Он вел машину. Она склонила голову к нему на плечо и завалилась на рычаг переключения скоростей. Крис левой рукой держался за руль, а правую нелепо вывернул, поддерживая голову Эмили, когда машина ехала по ухабам.
Чтобы съехать с магистрали, понадобились обе руки, поэтому Крис отпустил Эмили, и ее голова тут же соскользнула к нему на колени. Ухом она прижалась к пряжке на его ремне, грудью навалилась на рычаг переключения скоростей, а носом чуть ли не уткнулась в рулевое колесо. Ее голова была теплой и тяжелой. Они ехали по тихим улочкам Бейнбриджа, и Крис положил руку ей на голову, убрал волосы с лица. Потом свернул на подъездную аллею, заглушил двигатель, выключил фары и стал смотреть, как она спит.
Он провел пальцем по ее розовому ушку, такому хрупкому, что Крис видел переплетение синих вен и мог представить, как по ним течет кровь.
— Эй! — нежно позвал он. — Просыпайся.
Эмили, вздрогнув, проснулась и обязательно ударилась бы о руль, если бы Крис не подставил руку. Она выпрямилась, рука Криса продолжала лежать у нее на затылке.
Эмили потянулась. На левой щеке виднелась глубокая красная бороздка — след от его ремня.
— Почему ты меня раньше не разбудил? — хрипло спросила она.
Крис улыбнулся.
— Ты так сладко спала, — признался он и убрал за ухо прядь ее волос.
Ничего обидного, просто комплимент — он тысячу раз говорил ей комплименты, — тем не менее она расплакалась. Озадаченный Крис протянул руку, пытаясь, насколько позволяла теснота, обнять ее.
— Эмили, — взмолился он, — расскажи мне.
Он почувствовал какое-то движение на своем плече, она покачала головой. Потом отстранилась и вытерла нос.
— Все дело в тебе, — призналась она. — Тебя мне будет не хватать.
Казалось странным слышать это. «Я так по тебе скучаю» — было бы более кстати, но Крис улыбнулся.
— Мы можем встречаться, — сказал он. — Именно для этого в колледжах длинные переменки.
Она засмеялась, хотя, возможно, это был не смех, а всхлип.

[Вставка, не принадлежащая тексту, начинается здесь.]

Each row is a point on a landscape with many peaks, with its height.
From any point a climber steps to the highest of the 4 points nearest to it. It stops when none of these is higher. Distance is the straight distance between rows; heights are no part of it.
z_493: -8 16 -4 4 -2 -19 -32 -7 -19 -8 -17 -4 -1 -5 4 28 7 -13 3 1 -2  (h 327)
z_902: 21 13 5 15 0 -24 6 -9 -2 -9 -6 13 5 -6 9 1 9 8 -5 2 7  (h 254)
z_738: -11 -13 2 -13 0 38 8 28 5 17 5 -13 -3 0 -10 -4 -13 -14 -4 -1 -10  (h 160)
z_276: 12 -22 13 -8 -2 36 32 14 23 19 21 -15 5 3 -13 -31 -15 2 -7 6 -2  (h 278)
z_681: 26 -16 6 20 17 -14 47 -9 33 24 9 19 9 -10 -7 -26 -12 22 3 2 13  (h 332)
z_237: -11 16 -6 6 3 -23 -21 -3 -17 -10 -12 7 -1 1 12 26 8 -12 11 -3 2  (h 362)
z_123: 35 -22 6 8 9 5 55 -5 50 28 23 10 8 -2 -6 -40 -20 12 -2 0 7  (h 373)
z_830: -4 21 -20 15 13 -43 -27 -35 -27 -10 -30 20 3 1 24 31 16 12 11 -2 11  (h 298)
z_651: -7 19 -13 8 5 -29 -26 -22 -25 -8 -11 8 1 -3 16 28 9 -4 13 -3 7  (h 455)
z_811: 15 3 1 11 0 -17 14 -6 8 -3 -8 18 8 -10 6 -8 4 13 0 0 6  (h 182)
z_494: 45 -9 0 22 15 -6 59 -9 52 35 8 15 14 -18 -4 -34 -16 21 -1 -2 11  (h 348)
z_930: -29 14 4 -13 -4 -3 -40 -4 -32 -16 4 -19 -13 4 -6 31 13 -17 4 1 -13  (h 482)
z_425: -22 15 1 -11 -7 -2 -37 2 -24 -16 -2 -16 -11 0 0 16 11 -10 0 0 -10  (h 391)
z_910: -44 19 6 -19 -10 15 -57 9 -51 -26 -17 -25 -20 7 -14 43 14 -29 -6 8 -5  (h 251)
z_140: 31 -14 4 22 17 -3 51 -17 48 29 10 15 9 -14 -4 -26 -8 21 2 -2 9  (h 325)
z_882: -36 13 -2 -16 -12 -8 -58 9 -48 -31 -19 -15 -23 14 -9 43 18 -20 3 -1 -8  (h 250)
z_648: -4 -19 6 -28 -7 63 17 37 20 12 17 -30 -1 7 -13 -33 -23 -17 -13 1 -12  (h 360)
z_644: 9 14 4 4 6 -15 -5 -11 -4 -9 -3 5 2 -6 12 3 12 6 3 1 3  (h 350)
z_282: 31 -2 4 20 16 -28 35 -14 29 9 6 24 9 -10 7 -19 1 29 0 -2 12  (h 205)
z_29: 14 -10 10 -1 6 15 30 3 17 15 8 -2 4 -10 -11 -19 -7 6 -4 2 4  (h 312)
z_822: 11 -26 4 -16 -4 43 35 25 31 16 33 -15 8 9 -8 -46 -21 0 -7 5 2  (h 173)
z_228: 22 10 -4 23 7 -46 9 -25 3 -9 -10 22 7 -2 20 11 6 14 8 2 15  (h 158)
z_650: 18 -12 3 17 2 -5 37 7 26 13 12 12 7 -2 -6 -12 -12 12 -4 -3 6  (h 367)
z_499: 17 -17 10 2 3 8 34 5 31 18 7 0 5 -2 -11 -23 -13 7 -7 1 9  (h 627)
z_166: -9 -3 6 -6 -3 10 6 11 2 8 3 3 6 1 4 -2 -4 0 2 -6 -6  (h 76)
z_921: -14 -20 5 -33 -13 60 -2 30 6 5 26 -38 -1 11 -18 -20 -16 -23 -3 4 -19  (h 213)
z_713: -8 5 2 -3 -9 2 -4 10 -3 -9 1 3 6 0 10 -1 8 -2 7 -5 -9  (h 94)
z_672: 17 -4 2 15 1 -15 21 5 13 -5 0 21 3 -4 6 -12 -2 13 0 -3 10  (h 190)
z_146: -1 11 2 4 -6 -16 -14 -7 -12 -8 -5 1 -2 -4 17 14 12 -6 6 -6 0  (h 352)
z_156: 20 5 1 17 2 -33 20 -12 15 -4 -1 25 3 -7 12 -9 9 13 4 0 14  (h 118)
z_14: -41 18 6 -22 -17 11 -55 16 -43 -24 -12 -24 -24 3 -9 38 17 -21 -3 0 -11  (h 336)
z_885: 21 20 -5 22 5 -46 -5 -24 -10 -8 -22 21 5 -7 12 17 4 8 5 11 18  (h 290)
z_944: 43 -21 7 11 16 7 57 -8 56 27 23 12 14 -6 2 -44 -17 19 -8 1 9  (h 363)
z_129: -13 15 4 -5 -7 -3 -30 1 -13 -12 -10 -9 -7 -7 0 12 9 -10 0 1 -11  (h 722)
z_980: 1 -14 3 -5 1 22 20 15 1 11 9 0 7 -3 -4 -4 -13 3 2 0 -4  (h 10)
z_678: 30 -28 7 11 4 8 48 -4 49 23 24 4 11 1 -2 -45 -23 15 -1 -5 5  (h 354)
z_679: 7 3 0 -3 1 2 12 -1 -3 0 6 9 4 -7 4 -10 4 14 -2 -4 5  (h 90)
z_461: -6 -21 4 -35 -9 64 5 33 11 13 26 -40 -3 10 -18 -28 -16 -22 -12 2 -17  (h 277)
z_640: 23 8 -4 22 4 -50 18 -24 7 -7 -4 21 7 -3 16 4 11 13 11 5 14  (h 121)
z_48: 18 -5 4 16 2 -7 24 3 20 4 2 18 1 -1 0 -14 3 18 0 2 9  (h 242)
z_582: -21 17 -5 -8 -3 -10 -41 -7 -31 -20 -13 -14 -11 -4 4 24 12 -13 5 -4 -6  (h 396)
z_355: -42 9 9 -23 -19 23 -50 20 -43 -23 -5 -30 -22 2 -9 29 17 -25 -8 1 -10  (h 334)
z_418: 2 19 -8 14 3 -29 -19 -25 -22 -7 -8 11 2 2 16 17 6 0 7 3 8  (h 592)
z_964: -28 2 9 -15 -5 19 -25 10 -16 -9 10 -14 -10 2 -13 5 10 -14 1 -7 -23  (h 19)
z_627: 22 -8 4 23 6 -24 33 -7 20 4 6 23 7 -5 5 -11 5 24 3 0 9  (h 168)
z_597: -24 3 8 -13 -4 18 -26 11 -18 -9 10 -13 -4 0 -6 3 12 -10 -2 -11 -18  (h 55)
z_406: -31 -12 7 -24 0 46 -8 18 -9 4 17 -27 -8 2 -20 -7 -10 -9 -4 2 -23  (h 159)
z_809: 4 -17 9 -9 -3 32 35 6 20 10 17 -3 2 -5 -12 -20 -19 0 -8 3 1  (h 192)
z_22: -11 -13 9 -22 -9 46 10 26 10 15 8 -24 0 1 -11 -17 -17 -18 -10 8 -15  (h 161)
z_501: -26 -23 6 -27 -8 54 -12 29 0 7 24 -38 -7 11 -20 -5 -14 -27 3 2 -21  (h 144)
z_55: 18 9 -7 25 8 -48 3 -27 -2 -5 -25 28 5 0 14 19 6 11 9 8 21  (h 220)
z_519: -33 10 9 -18 -17 2 -42 11 -32 -21 0 -25 -18 9 -9 27 19 -22 -4 -5 -15  (h 407)
z_7: -18 12 2 -14 -9 6 -31 -2 -20 -13 0 -15 -8 -5 -2 7 15 -10 -1 -6 -16  (h 300)
z_32: -11 6 3 -12 -10 11 -19 18 -6 -8 -3 -5 -2 -8 -2 7 11 -6 -3 -9 -14  (h 228)
z_340: 11 17 -6 12 5 -31 -5 -24 -15 -6 -13 8 2 -5 14 16 8 3 4 5 14  (h 432)
z_268: -32 1 6 -24 -20 19 -43 19 -19 -22 1 -20 -16 9 -12 14 9 -20 1 -8 -21  (h 222)
z_875: -8 -21 2 -35 -1 73 6 49 24 12 27 -34 1 9 -14 -44 -21 -21 -11 3 -9  (h 376)
z_779: -26 -9 4 -14 0 36 -3 22 -8 4 6 -16 -2 -1 -13 -5 -1 -8 -8 -5 -16  (h 145)
z_912: 19 11 -4 19 0 -39 3 -19 1 -7 -12 13 1 -1 14 8 10 6 1 1 14  (h 273)
z_697: -25 14 -3 -1 5 -13 -48 -13 -35 -17 -16 -9 -11 6 -1 33 10 -13 4 -3 -10  (h 339)
z_186: -15 22 -25 10 4 -42 -42 -35 -29 -13 -29 21 2 8 21 29 13 9 5 -5 3  (h 216)
z_590: 11 19 -12 24 10 -50 -13 -27 -17 -12 -27 28 -3 -3 18 26 7 15 3 4 22  (h 214)
z_581: -7 15 0 -3 -10 -7 -27 2 -9 -13 -11 -5 3 -5 12 23 8 -12 -3 -4 -8  (h 422)
z_370: 13 -11 3 10 7 6 27 6 19 7 1 12 2 -8 -11 -13 -5 14 -6 7 8  (h 320)
z_381: 3 -22 4 -27 -5 58 23 48 30 15 32 -23 7 14 -13 -41 -34 -14 -11 2 -1  (h 517)
z_860: 15 11 -16 32 9 -61 -1 -35 -8 -9 -26 33 8 2 18 22 10 22 12 5 25  (h 165)
z_200: 5 17 -23 22 6 -48 -17 -42 -22 -16 -40 27 2 -1 20 33 15 19 4 0 16  (h 237)
z_666: 32 -5 2 27 19 -20 40 -11 32 20 7 25 10 -13 0 -24 -3 26 6 0 12  (h 262)
z_994: 23 -22 7 -4 -3 29 44 15 35 17 21 -14 2 3 -10 -43 -22 5 -16 5 3  (h 314)
z_384: -2 -17 9 -9 -7 24 16 19 10 14 20 -6 5 2 -10 -6 -18 -8 0 1 -3  (h 97)
z_171: 32 -20 5 12 18 -3 50 -8 46 32 17 9 16 -8 -3 -38 -12 21 4 4 7  (h 355)
z_736: 3 18 -25 18 11 -46 -16 -32 -30 -11 -28 23 0 -2 18 28 13 14 1 0 14  (h 288)
z_431: 7 -19 10 -26 -13 50 20 31 23 12 22 -19 4 10 -8 -34 -23 -9 -4 1 -8  (h 349)
z_353: 25 -18 7 17 2 0 45 -5 40 24 19 10 6 0 -5 -25 -14 14 3 2 12  (h 425)
z_108: -42 -14 9 -26 -11 48 -23 33 -14 -1 11 -27 -12 15 -25 1 -2 -18 -2 -1 -24  (h 66)
z_859: 1 22 -25 15 10 -47 -23 -46 -29 -14 -38 33 -1 0 22 32 20 19 4 -4 9  (h 221)
z_447: -7 23 -16 15 16 -39 -20 -32 -24 -10 -20 17 3 2 17 31 12 11 7 3 12  (h 382)
z_730: 23 -22 8 -12 0 35 35 19 33 21 23 -13 7 0 -12 -39 -21 -2 -11 8 2  (h 297)
z_551: -17 -13 1 -27 -1 45 -2 25 2 15 14 -27 -6 -2 -22 -12 -11 -16 -6 5 -14  (h 177)
z_325: 32 -11 -1 27 15 -15 56 -8 41 26 9 14 15 -16 -1 -29 -7 20 -2 2 10  (h 321)
z_194: 1 -17 12 -19 -13 40 21 26 18 18 20 -15 6 7 -7 -20 -20 -12 -4 -2 -9  (h 240)
z_357: 1 -15 4 -18 -6 38 18 24 12 14 16 -12 4 6 -11 -17 -21 -14 -3 0 -4  (h 180)
z_459: -42 13 -5 -11 -11 -7 -58 5 -48 -24 -20 -15 -14 20 -3 41 13 -18 1 -3 -5  (h 272)
z_373: 24 8 -6 33 6 -58 10 -36 -2 -7 -14 27 3 1 19 16 7 16 11 9 24  (h 141)
z_552: 11 19 -16 25 3 -54 -13 -37 -19 -19 -35 38 4 1 22 31 10 21 9 2 21  (h 206)
z_428: -16 18 -17 11 5 -35 -38 -14 -28 -15 -24 11 -10 11 7 34 11 -4 5 -12 2  (h 215)
z_300: -11 8 -1 -5 -7 0 -21 2 -11 -12 -7 -3 -6 -7 4 11 6 -12 -5 -6 -8  (h 427)
z_974: 9 22 -25 24 7 -57 -21 -44 -18 -18 -44 37 2 2 24 36 16 20 1 -3 22  (h 204)
z_526: -11 -9 1 -8 -6 25 5 24 4 8 -1 -3 4 -2 -2 -3 -6 -8 -1 -6 -14  (h 142)
z_512: 31 7 -2 27 13 -36 21 -24 18 -3 -1 21 5 -9 14 -9 13 23 9 2 10  (h 98)
z_533: -17 -15 8 -30 -6 59 -1 26 2 12 23 -35 -6 3 -21 -17 -12 -21 0 4 -22  (h 207)
z_716: -35 17 -4 -9 0 -10 -50 -10 -47 -21 -7 -12 -15 14 -5 36 16 -9 11 0 -3  (h 374)
z_60: 24 -20 8 -6 -2 29 33 10 31 18 12 -7 3 -3 -14 -35 -15 0 -13 4 3  (h 444)
z_775: -17 22 -15 4 3 -23 -48 -14 -27 -18 -27 2 -7 2 2 30 12 -5 1 -2 -6  (h 271)
z_709: 7 13 -4 4 1 -23 -10 -18 -19 -7 -4 7 5 -5 11 9 8 1 1 0 4  (h 445)
z_840: -39 -8 6 -22 -19 30 -30 22 -19 -15 12 -16 -16 12 -12 4 12 -17 1 -8 -24  (h 25)
z_244: -13 -3 2 -6 -10 17 5 19 3 2 -1 2 1 0 0 1 -1 -3 -1 -3 -7  (h 117)

Where does a climber stop that starts at each point below?
z_811: z_418
z_325: z_353
z_552: z_418

Call two points neighbours if one is among the 4 nearest of the other. Go from one point of each pair to the other, from neighbour to neighbour, staying as high as possible. Name the lowest point that can't be avoided.
z_353 and z_930: z_811
z_353 and z_499: z_650
z_381 and z_129: z_822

— Я говорю не о колледже. Я тебе все время толкую, а ты не слушаешь, — сбивчиво произнесла она.
— О чем толкуешь?
— Я не хочу быть здесь, — сказала Эмили.
Крис потянулся к замку зажигания.
— Еще рано. Поедем куда-нибудь прогуляемся, — предложил он, но по его спине пробежал тревожный холодок.
— Нет, — ответила Эмили. — Я не хочу жить.
Крис сидел и молчал, поигрывая желваками, вспоминая другие высказывания Эмили, на которые он просто не обращал внимания, но которые вели к этому разговору. И он понял то, что так старательно пытался не замечать: человек, знающий Эмили настолько хорошо, как он, не мог не увидеть, что она ведет себя совершенно по-другому.
— Почему? — выдавил он из себя.
Эмили прикусила губу.
— Ты веришь, что я скажу тебе все, что смогу?
Крис кивнул.
— Я так больше не могу. Я просто хочу, чтобы все закончилось.
— Что закончилось? Ты о чем?
— Не могу тебе рассказать, — выдохнула Эмили. — Боже мой! Мы никогда не лгали друг другу. Может быть, не всегда все говорили, но не врали никогда.
— Ладно, — сказал Крис.
Ее руки дрожали.
— Ладно, — повторил он.
Крис чувствовал, что голова идет кругом, как в тот раз, когда он ударился головой о край высокого трамплина и потерял сознание, — ему не хватало самых простых вещей, например воздуха. Перед глазами стояла пелена, и он понимал, что ничего не может поделать, чтобы эта пелена исчезла.
— Эм…
Он проглотил ком, стоявший в горле. Его голос — всего лишь очередная тень в машине.
— Ты… думаешь о самоубийстве?
А когда Эмили отвернулась, его легкие раздулись, как воздушные шары, и он почувствовал, что отрывается от земли.
— Так нельзя, — сказал Крис после минутного молчания, удивленный, что вообще в состоянии пошевелить словно резиновыми губами.
«Я не стану об этот говорить, — подумал он. — Потому что если заикнусь, то это обязательно случится». Это не Эмили, бледная и прекрасная, сидит напротив него и говорит о самоубийстве. Ему снится кошмар. Он ждет, пока кошмар закончится.
Однако он слышал собственный высокий и чужой голос, который уже поверил в происходящее.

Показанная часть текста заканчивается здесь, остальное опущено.